Na volta, a partida virou outra. O Borussia Dortmund tentou ser mais agressivo para evitar sofrer o terceiro, e o início da etapa lembrava um combate de boxe, com golpes alternados: Pasalic e De Roon de um lado, Guirassy e a bola na trave de Beier do outro. Então veio o lance que explodiu Bérgamo. Aos 57 minutos, um cruzamento de De Roon encontrou Pasalic, que cabeceou para fazer o terceiro e levar a eliminatória ao controle italiano antes de uma hora de jogo. O agregado passava a favorecer a Atalanta, mas o relógio ainda era um adversário.
Kovac mexeu nos meias que abasteciam mal Guirassy, lançando Chukwuemeka e Fábio Silva. Palladino demorou mais – esperou além dos 70 minutos para alterar uma equipe que beirava a perfeição, colocando Krstovic e Ahanor, nos lugares de Scamacca e do lesionado Kolasinac, para acrescentar frescor na pressão e no ataque. O Dortmund reagiu imediatamente: aos 75, Adeyemi marcou com um belo chute de esquerda e devolveu tensão à noite, como se o fantasma da ida voltasse a circular pelo estádio.
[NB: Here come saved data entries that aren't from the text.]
Below are the code and all the weights of a small trained network. Each question names an input and a target symbol and asks about switching units off, where a switched-off unit gives its printed mean instead of its output.

import numpy as np


def w(rows, s, z=0):
    codes = np.array(rows[::2]) - 128.0
    scale = np.full(codes.shape[1], s)
    scale[-1] = z or s
    return codes * scale


def f(y):
    return np.maximum(y, 0)


def softmax(a):
    e = np.exp(a - a.max(-1, keepdims=True))
    return e / e.sum(-1, keepdims=True)


def log_softmax(a):
    a = a - a.max(-1, keepdims=True)
    return a - np.log(np.exp(a).sum(-1, keepdims=True))


def net(x, mask):
    ids = ['ΓΞβζλμτ'.index(c) for c in x.split()]
    T = len(ids)
    res = E[ids] + P[:T]
    u = 0
    for l in range(2):
        q, k, v = (res @ M[l].T for M in (Q, K, V))
        z = softmax(np.where(np.tri(T) > 0, q @ k.T / 2**0.5, -1e9)) @ v
        res = res + np.where(mask[u], z, O[l][:, -1]) @ O[l][:, :-1]
        u += 1
        y = f(res @ A[l][:, :-1].T + A[l][:, -1])
        res = res + np.where(mask[u : u + 12], y, B[l][:, -1]) @ B[l][:, :-1]
        u += 12
    return log_softmax(res[-1] @ U[:, :-1].T + U[:, -1])


Q, K, V, O, A, B = {}, {}, {}, {}, {}, {}
E = w([
[183,118,163],'Γ',
[193,157,68],'Ξ',
[174,100,162],'β',
[92,145,250],'ζ',
[189,40,46],'λ',
[126,217,158],'μ',
[105,177,26],'τ',
],0.017)
P = w([
[185,246,102],'0',
[161,165,173],'1',
[145,153,166],'2',
[135,145,155],'3',
[138,145,156],'4',
[137,142,146],'5',
[130,145,143],'6',
[140,138,139],'7',
[133,151,140],'8',
[136,147,133],'9',
[136,154,132],'10',
[146,152,145],'11',
],0.011)
Q[0] = w([
[210,183,255],'L0H1',
[216,94,127],'L0H1',
],0.0053)
K[0] = w([
[93,146,56],'L0H1',
[2,153,97],'L0H1',
],0.0096)
V[0] = w([
[66,179,2],'L0H1',
[26,216,137],'L0H1',
],0.0053)
O[0] = w([
[71,54,2,254],'L0H1',
[22,198,167,156],'L0H1',
],0.0077,0.00093)
A[0] = w([
[67,151,96,115],'L0N1',
[92,158,95,91],'L0N2',
[97,27,50,105],'L0N3',
[75,200,57,9],'L0N4',
[97,230,108,145],'L0N5',
[250,139,91,254],'L0N6',
[15,42,108,175],'L0N7',
[192,161,98,27],'L0N8',
[239,79,139,36],'L0N9',
[181,253,158,168],'L0N10',
[193,138,210,180],'L0N11',
[79,71,80,125],'L0N12',
],0.011,0.0045)
B[0] = w([
[138,28,236,142],'L0N1',
[202,9,156,142],'L0N2',
[176,166,164,151],'L0N3',
[253,156,114,156],'L0N4',
[96,33,9,186],'L0N5',
[138,166,39,252],'L0N6',
[158,25,105,139],'L0N7',
[207,103,123,157],'L0N8',
[185,206,195,173],'L0N9',
[60,141,102,229],'L0N10',
[131,211,56,197],'L0N11',
[47,114,197,138],'L0N12',
],0.0048,0.012)
Q[1] = w([
[159,13,42],'L1H1',
[67,48,252],'L1H1',
],0.012)
K[1] = w([
[255,78,88],'L1H1',
[57,224,238],'L1H1',
],0.0068)
V[1] = w([
[158,66,75],'L1H1',
[143,2,165],'L1H1',
],0.0069)
O[1] = w([
[198,42,77,214],'L1H1',
[174,162,254,2],'L1H1',
],0.0075,0.0083)
A[1] = w([
[195,224,153,71],'L1N1',
[111,250,100,3],'L1N2',
[92,153,30,52],'L1N3',
[82,44,96,108],'L1N4',
[195,64,174,210],'L1N5',
[207,91,186,85],'L1N6',
[143,72,201,177],'L1N7',
[204,75,86,44],'L1N8',
[108,132,30,176],'L1N9',
[150,104,70,8],'L1N10',
[179,95,218,126],'L1N11',
[190,49,2,54],'L1N12',
],0.0072,0.0045)
B[1] = w([
[205,131,104,136],'L1N1',
[215,184,119,148],'L1N2',
[122,113,210,193],'L1N3',
[164,87,106,147],'L1N4',
[182,96,1,146],'L1N5',
[49,169,156,134],'L1N6',
[229,208,134,132],'L1N7',
[81,152,241,182],'L1N8',
[57,162,141,222],'L1N9',
[124,145,195,167],'L1N10',
[175,120,92,130],'L1N11',
[137,99,181,254],'L1N12',
],0.0068,0.02)
U = w([
[136,153,65,73],'Γ',
[124,131,218,81],'Ξ',
[133,135,47,162],'β',
[104,194,179,24],'ζ',
[217,107,184,11],'λ',
[46,117,2,250],'μ',
[23,10,176,227],'τ',
],0.0062,0.0026)

Each question gives the input, a string of symbols that net reads in full, and the target symbol t.
The units are the heads (2 rows each of Q, K, V and O) and the neurons (one row each of A and B). Each row of codes is followed by its name. A weight is (code - 128) times the scale printed after its matrix; where a second scale follows, it is the last column's (O, A, B and U).
mask holds one flag per unit, layer by layer, with each layer's heads first. A switched-off unit (its flag False) gives its mean, the last column of its rows in O or B, instead of its output. The means were averaged over made-up inputs and are rounded, as every weight is.
A unit's drop is (log p(t) with every unit on - log p(t) with that unit switched off) / (log p(t) with every unit on - log p(t) with every unit switched off).
most important unit: the unit with the biggest drop
top k neurons: the k neurons with the biggest drops, biggest first
k most important neurons of layer l: the k neurons of layer l with the biggest drops, biggest first
drop of u: that unit's drop, to one decimal
input ζ λ τ τ μ ζ, target μ: top 2 neurons : [L1N12; L1N8]
input β ζ Ξ Ξ λ, target λ: most important unit : L0N10
input Ξ Γ Γ ζ β Γ ζ ζ λ μ τ μ, target τ: 3 most important neurons of layer 0 : [L0N5; L0N6; L0N9]
input Ξ ζ τ ζ μ ζ μ, target τ: 2 most important neurons of layer 0 : [L0N5; L0N9]
input τ τ Ξ Ξ Γ λ Γ β μ Ξ τ τ, target λ: top 2 neurons : [L0N2; L0N1]
input β Ξ μ Ξ Γ μ μ Γ, target μ: 2 most important neurons of layer 1 : [L1N8; L1N12]
input ζ Ξ ζ Ξ Ξ μ β, target μ: top 2 neurons : [L1N8; L1N12]
input τ τ Ξ Γ Ξ ζ μ Ξ, target λ: 3 most important neurons of layer 0 : [L0N2; L0N5; L0N1]
input Ξ λ ζ Ξ Ξ λ Ξ ζ λ μ τ, target τ: top 2 neurons : [L0N5; L1N12]
input ζ τ Ξ Ξ λ Γ ζ Ξ Ξ ζ Ξ ζ, target μ: 2 most important neurons of layer 0 : [L0N11; L0N10]
input Ξ Ξ Ξ Ξ, target τ: 2 most important neurons of layer 0 : [L0N6; L0N4]
input ζ Ξ μ μ Γ β, target μ: 3 most important neurons of layer 1 : [L1N12; L1N8; L1N10]
input β Ξ Ξ Ξ β ζ μ, target μ: 2 most important neurons of layer 1 : [L1N8; L1N12]
input ζ β Γ μ Ξ β Ξ β Ξ Γ β τ, target τ: most important unit : L0N5
input τ τ Ξ μ Ξ τ, target λ: drop of L0N4 : 0.3
input Ξ ζ λ ζ τ Ξ Ξ, target τ: drop of L0N6 : 0.1
input Ξ Ξ Ξ Ξ μ τ Ξ Γ μ Ξ λ, target τ: drop of L0N6 : 0.3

Por algum tempo, a eliminatória entrou no território virtual da prorrogação.
Pasalic marcou o gol que virou a eliminatória e, após o Dortmund empatar, Samardzic aliviou os nerazzurri (imago)
A reta final foi puro caos. VAR em ação, pênalti marcado, expulsões dos dois lados e um Dortmund que perdeu completamente a cabeça na própria área. Em contra-ataque decisivo, Pasalic cruzou para Krstovic, Kobel estava fora do gol, muito mal posicionado, e o montenegrino poderia marcar, mas Bensebaini completou sua noite desastrosa ao atingi-lo perigosamente, elevando a chuteira para cortar a pelota e abrindo um rasgo na testa do atacante. O árbitro José Sánchez inicialmente não marcou nada além do escanteio, precisou do chamado do VAR para assinalar a penalidade. A sequência foi efervescente: vermelho para o defensor, que já tinha cartão amarelo, e expulsões também nos bancos – Scalvini, que fora substituído por Djimsiti, e Schlotterbeck, que não jogou entre os envolvidos. Por fim, haveria ainda a cobrança decisiva.
O pênalti convertido por Samardzic no apagar das luzes, aos 98 minutos, foi o selo de uma noite épica: cobrança perfeita no ângulo, 4 a 1, virada no agregado e catarse completa em Bérgamo. O jogo terminou com mais cartões do que fôlego, num daqueles finais em que todo mundo sai exausto – física e emocionalmente. Mas, para a torcida nerazzurra, com uma alegria de dar inveja.
No fim das contas, a classificação da Atalanta não foi obtida só através do placar, mas da postura. Foi um time que entendeu o tamanho do desafio, agrediu com inteligência, soube alternar controle e transição e transformou pressão em combustível. O Borussia Dortmund pagou caro pela instabilidade defensiva e pela incapacidade de esfriar o jogo quando mais precisava. A Champions League às vezes é isso: não vence quem joga mais bonito, vence quem aguenta a pancada e responde no momento certo. Em Bérgamo, a noite foi azul e preta – e histórica, com a Dea avançando às oitavas para enfrentar um entre Arsenal e Bayern de Munique. O sorteio da pedreira será na sexta.